BRIEF ▸ Find each line in the records below that contains the word "from", and copy it out.

Extracted data entries ▸
☆ ☆ ☆ ☆

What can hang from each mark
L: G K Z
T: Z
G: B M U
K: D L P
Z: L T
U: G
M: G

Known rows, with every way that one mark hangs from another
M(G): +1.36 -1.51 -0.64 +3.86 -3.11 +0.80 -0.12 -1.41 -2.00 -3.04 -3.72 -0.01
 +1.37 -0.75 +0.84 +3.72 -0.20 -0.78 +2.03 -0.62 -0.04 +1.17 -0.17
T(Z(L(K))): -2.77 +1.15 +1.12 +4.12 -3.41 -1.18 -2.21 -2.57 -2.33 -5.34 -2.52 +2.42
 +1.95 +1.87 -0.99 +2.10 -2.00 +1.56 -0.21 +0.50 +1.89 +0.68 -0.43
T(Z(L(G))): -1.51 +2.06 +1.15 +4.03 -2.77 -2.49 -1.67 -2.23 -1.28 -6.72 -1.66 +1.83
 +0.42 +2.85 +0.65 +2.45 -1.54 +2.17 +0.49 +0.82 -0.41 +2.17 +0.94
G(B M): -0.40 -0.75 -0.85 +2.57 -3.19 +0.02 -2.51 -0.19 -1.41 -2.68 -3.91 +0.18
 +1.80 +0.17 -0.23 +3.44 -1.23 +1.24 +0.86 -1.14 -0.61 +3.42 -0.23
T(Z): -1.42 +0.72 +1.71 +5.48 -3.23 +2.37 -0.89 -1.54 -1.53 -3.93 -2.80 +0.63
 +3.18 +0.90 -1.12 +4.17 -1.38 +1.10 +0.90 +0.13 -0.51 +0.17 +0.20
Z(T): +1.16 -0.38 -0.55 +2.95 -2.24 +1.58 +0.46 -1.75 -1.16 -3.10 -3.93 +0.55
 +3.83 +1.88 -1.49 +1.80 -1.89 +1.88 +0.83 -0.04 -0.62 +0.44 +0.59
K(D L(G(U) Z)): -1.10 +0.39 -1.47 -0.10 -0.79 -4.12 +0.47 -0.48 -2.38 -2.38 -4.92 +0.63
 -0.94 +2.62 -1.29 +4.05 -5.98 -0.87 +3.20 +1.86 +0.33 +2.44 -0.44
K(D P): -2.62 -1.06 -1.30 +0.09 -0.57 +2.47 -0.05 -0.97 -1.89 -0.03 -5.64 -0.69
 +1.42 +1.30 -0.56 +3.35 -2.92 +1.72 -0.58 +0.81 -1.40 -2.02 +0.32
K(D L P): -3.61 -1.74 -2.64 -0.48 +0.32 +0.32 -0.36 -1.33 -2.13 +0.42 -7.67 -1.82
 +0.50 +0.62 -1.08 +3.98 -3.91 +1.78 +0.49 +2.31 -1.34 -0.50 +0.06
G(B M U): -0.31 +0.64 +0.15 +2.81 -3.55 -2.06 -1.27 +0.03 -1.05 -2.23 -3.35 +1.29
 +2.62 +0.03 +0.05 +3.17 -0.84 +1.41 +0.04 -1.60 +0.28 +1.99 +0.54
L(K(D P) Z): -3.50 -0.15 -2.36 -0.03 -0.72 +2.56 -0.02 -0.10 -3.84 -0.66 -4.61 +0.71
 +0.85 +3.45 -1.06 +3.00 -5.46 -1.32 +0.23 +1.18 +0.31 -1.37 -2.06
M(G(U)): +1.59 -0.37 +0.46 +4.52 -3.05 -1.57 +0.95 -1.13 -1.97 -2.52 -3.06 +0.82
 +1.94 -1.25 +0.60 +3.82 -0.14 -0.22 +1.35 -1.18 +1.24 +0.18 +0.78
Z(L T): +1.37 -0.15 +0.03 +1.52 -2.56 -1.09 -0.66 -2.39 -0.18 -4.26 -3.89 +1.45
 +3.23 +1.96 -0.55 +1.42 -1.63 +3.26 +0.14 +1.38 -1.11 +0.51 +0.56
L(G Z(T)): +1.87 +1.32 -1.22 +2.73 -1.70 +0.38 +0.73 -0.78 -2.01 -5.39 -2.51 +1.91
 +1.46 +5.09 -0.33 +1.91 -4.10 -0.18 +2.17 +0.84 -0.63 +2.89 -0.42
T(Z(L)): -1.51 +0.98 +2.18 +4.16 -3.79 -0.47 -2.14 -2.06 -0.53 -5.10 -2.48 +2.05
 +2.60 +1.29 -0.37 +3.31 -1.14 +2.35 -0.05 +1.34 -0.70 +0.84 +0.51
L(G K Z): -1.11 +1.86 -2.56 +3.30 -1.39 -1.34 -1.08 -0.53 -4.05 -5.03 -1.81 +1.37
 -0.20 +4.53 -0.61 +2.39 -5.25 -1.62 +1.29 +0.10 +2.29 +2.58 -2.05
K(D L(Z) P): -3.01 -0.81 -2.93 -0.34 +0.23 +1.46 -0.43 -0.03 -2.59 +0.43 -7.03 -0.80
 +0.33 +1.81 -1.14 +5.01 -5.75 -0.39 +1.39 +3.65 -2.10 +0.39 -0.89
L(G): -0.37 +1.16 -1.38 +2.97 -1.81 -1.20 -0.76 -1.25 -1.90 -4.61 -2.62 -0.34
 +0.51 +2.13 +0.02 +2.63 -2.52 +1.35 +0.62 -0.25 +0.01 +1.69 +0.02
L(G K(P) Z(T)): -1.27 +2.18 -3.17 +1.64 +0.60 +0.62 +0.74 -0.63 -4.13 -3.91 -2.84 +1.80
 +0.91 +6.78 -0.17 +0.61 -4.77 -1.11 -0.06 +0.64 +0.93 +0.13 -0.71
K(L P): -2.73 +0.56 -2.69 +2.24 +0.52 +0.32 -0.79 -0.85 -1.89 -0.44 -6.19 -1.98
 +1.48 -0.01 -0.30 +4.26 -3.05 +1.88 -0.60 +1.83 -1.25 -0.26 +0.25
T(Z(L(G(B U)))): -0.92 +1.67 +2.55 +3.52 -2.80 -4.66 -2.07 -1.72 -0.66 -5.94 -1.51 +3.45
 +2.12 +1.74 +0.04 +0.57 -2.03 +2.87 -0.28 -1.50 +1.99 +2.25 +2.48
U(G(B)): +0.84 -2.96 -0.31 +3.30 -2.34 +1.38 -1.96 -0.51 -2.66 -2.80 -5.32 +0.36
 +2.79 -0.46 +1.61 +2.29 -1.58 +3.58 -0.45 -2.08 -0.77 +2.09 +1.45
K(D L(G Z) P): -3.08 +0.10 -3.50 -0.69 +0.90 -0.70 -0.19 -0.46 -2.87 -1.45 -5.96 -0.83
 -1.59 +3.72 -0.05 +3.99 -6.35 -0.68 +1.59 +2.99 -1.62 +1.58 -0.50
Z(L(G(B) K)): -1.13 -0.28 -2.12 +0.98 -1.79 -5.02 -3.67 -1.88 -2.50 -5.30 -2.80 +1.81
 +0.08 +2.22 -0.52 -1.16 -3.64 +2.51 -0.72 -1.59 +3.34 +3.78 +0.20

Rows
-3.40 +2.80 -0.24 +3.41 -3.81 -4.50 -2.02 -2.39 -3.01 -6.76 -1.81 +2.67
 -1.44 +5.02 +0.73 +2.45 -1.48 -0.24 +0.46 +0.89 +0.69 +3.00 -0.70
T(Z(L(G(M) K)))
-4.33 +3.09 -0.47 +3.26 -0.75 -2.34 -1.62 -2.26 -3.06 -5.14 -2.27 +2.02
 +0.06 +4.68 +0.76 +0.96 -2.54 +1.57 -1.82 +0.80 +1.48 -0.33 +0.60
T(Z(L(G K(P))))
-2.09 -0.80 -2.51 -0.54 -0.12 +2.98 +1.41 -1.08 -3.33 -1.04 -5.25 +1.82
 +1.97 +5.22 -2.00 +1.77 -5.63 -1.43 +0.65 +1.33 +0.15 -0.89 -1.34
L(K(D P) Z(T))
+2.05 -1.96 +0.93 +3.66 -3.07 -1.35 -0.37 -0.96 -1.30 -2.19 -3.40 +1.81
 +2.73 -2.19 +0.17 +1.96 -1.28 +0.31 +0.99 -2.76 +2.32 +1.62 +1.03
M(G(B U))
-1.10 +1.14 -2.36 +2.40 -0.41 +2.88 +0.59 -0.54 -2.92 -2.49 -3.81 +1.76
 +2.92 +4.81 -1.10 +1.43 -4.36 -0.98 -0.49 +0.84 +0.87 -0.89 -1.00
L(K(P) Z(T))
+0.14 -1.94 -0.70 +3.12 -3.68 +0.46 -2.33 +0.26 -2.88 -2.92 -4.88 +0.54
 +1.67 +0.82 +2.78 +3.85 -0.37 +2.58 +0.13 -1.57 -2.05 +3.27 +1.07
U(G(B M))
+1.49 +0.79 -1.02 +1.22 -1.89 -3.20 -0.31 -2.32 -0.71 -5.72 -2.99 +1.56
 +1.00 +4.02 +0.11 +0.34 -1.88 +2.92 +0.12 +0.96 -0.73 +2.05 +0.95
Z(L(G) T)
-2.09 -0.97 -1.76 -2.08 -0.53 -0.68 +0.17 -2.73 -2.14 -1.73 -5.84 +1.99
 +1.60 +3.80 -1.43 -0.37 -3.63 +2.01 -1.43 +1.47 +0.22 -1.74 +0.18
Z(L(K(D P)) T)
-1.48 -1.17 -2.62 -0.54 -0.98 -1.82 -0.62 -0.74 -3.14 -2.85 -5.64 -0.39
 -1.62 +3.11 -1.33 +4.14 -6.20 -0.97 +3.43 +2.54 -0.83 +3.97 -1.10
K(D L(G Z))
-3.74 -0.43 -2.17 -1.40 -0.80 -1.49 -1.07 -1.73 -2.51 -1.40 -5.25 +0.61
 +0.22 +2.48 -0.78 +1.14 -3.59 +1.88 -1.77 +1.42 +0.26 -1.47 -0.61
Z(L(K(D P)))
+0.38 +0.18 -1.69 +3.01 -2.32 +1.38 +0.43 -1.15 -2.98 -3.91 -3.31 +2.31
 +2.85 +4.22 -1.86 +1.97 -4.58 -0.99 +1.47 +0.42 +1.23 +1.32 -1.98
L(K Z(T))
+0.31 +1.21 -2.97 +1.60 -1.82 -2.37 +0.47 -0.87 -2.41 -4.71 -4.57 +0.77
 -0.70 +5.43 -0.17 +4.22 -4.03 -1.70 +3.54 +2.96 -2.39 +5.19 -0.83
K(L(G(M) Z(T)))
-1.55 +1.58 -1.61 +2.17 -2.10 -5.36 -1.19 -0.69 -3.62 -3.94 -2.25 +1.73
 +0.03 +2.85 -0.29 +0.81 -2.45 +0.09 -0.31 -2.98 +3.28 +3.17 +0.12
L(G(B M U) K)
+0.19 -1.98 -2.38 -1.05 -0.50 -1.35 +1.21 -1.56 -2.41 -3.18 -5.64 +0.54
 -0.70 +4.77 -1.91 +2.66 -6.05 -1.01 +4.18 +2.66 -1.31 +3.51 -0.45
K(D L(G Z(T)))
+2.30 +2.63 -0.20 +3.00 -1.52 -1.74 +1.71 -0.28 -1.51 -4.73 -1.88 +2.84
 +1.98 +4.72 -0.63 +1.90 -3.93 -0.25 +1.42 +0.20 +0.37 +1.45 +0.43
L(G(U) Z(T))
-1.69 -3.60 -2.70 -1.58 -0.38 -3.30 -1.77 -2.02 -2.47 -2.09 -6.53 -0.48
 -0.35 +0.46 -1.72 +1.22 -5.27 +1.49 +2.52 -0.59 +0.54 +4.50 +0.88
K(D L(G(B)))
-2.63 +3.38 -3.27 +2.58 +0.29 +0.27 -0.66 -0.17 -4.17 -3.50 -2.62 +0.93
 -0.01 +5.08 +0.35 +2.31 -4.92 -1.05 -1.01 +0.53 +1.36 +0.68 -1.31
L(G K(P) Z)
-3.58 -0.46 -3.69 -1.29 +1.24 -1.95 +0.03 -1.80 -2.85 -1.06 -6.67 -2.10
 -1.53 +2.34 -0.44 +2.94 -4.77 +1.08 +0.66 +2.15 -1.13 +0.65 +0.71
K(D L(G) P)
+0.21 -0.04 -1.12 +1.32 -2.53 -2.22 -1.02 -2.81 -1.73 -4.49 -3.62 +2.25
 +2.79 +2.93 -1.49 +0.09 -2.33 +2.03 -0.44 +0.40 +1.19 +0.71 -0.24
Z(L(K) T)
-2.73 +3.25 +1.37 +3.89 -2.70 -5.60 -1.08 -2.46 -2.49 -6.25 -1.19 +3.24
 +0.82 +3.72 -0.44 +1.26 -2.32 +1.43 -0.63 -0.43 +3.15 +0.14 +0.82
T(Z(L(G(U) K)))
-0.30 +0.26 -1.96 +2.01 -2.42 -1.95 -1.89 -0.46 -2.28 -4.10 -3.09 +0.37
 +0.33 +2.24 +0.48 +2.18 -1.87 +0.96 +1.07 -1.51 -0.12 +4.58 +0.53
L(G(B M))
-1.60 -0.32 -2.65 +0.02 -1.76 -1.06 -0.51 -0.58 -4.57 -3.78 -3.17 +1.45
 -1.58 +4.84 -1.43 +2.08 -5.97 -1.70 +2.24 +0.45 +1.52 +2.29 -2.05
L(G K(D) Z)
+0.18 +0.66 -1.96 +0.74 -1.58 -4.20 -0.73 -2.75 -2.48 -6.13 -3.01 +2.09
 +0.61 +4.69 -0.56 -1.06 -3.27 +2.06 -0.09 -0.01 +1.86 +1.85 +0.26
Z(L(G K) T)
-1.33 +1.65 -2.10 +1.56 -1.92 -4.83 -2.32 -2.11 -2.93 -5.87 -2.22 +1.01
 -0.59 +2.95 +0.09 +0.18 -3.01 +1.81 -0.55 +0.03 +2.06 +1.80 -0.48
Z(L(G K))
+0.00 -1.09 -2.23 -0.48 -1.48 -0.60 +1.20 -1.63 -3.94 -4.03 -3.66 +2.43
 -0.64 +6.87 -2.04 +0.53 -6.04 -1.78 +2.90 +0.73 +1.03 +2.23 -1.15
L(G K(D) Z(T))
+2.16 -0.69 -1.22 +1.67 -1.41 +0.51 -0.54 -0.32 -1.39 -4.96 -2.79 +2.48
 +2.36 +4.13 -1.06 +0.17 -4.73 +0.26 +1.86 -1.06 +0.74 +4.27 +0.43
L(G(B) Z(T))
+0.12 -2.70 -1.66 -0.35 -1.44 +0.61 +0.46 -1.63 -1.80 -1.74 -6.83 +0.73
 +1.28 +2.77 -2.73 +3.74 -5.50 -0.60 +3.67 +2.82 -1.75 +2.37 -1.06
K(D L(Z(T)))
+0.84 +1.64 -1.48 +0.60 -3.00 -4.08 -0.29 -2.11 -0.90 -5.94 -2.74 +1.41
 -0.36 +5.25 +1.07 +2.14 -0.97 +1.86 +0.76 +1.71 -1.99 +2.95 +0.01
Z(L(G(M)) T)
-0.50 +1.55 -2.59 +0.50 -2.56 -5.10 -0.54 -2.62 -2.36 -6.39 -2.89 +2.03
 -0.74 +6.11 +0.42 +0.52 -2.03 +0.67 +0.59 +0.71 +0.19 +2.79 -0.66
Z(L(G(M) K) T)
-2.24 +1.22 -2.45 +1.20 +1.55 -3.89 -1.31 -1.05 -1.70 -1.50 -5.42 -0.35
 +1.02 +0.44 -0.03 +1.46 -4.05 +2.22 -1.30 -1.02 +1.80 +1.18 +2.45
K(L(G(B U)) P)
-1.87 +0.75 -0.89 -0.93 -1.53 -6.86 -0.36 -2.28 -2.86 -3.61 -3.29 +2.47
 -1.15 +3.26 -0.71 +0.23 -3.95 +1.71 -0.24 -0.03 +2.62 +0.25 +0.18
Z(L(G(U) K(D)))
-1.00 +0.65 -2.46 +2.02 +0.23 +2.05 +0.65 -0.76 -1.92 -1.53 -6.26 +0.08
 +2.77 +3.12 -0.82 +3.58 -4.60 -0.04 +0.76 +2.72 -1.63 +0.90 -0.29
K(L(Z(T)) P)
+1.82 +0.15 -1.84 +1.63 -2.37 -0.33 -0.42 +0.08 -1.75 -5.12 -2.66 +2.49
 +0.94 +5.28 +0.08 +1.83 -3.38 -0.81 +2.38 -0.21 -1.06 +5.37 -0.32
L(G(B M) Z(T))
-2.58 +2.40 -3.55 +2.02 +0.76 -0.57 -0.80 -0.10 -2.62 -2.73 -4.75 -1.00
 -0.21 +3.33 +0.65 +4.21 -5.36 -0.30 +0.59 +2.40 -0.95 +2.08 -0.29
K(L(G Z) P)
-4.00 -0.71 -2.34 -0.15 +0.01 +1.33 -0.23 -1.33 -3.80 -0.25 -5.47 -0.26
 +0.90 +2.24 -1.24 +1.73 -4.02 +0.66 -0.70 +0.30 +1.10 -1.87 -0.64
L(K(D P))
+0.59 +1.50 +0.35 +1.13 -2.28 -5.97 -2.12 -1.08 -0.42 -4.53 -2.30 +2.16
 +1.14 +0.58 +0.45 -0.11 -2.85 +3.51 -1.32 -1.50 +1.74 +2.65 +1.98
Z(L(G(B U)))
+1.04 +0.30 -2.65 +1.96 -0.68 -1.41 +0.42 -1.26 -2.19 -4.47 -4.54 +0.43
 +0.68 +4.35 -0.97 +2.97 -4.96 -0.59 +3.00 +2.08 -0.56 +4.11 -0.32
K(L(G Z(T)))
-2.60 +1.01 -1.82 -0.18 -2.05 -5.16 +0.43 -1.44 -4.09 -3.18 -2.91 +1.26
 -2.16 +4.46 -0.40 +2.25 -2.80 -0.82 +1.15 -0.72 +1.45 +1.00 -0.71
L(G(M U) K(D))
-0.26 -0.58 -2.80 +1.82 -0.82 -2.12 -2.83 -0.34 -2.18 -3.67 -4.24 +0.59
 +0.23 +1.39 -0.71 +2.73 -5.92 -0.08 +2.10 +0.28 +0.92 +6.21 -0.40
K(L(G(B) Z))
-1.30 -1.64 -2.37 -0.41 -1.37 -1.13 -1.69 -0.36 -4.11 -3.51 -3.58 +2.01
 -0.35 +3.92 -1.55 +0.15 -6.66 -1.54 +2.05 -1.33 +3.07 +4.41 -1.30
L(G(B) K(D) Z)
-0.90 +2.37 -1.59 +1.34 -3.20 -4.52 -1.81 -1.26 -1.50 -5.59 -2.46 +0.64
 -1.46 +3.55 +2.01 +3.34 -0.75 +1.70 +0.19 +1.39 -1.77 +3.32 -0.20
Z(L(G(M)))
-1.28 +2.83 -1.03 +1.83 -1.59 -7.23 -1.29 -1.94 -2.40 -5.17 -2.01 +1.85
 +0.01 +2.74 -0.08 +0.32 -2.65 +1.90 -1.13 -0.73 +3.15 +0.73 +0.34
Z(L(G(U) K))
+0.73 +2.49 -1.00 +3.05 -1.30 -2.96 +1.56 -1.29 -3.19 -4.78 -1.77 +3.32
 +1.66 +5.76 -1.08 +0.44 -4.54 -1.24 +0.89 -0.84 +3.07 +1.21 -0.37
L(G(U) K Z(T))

☆ ☆ ☆ ☆

SOLVED PROBLEM ▸
What can hang from each mark
Known rows, with every way that one mark hangs from another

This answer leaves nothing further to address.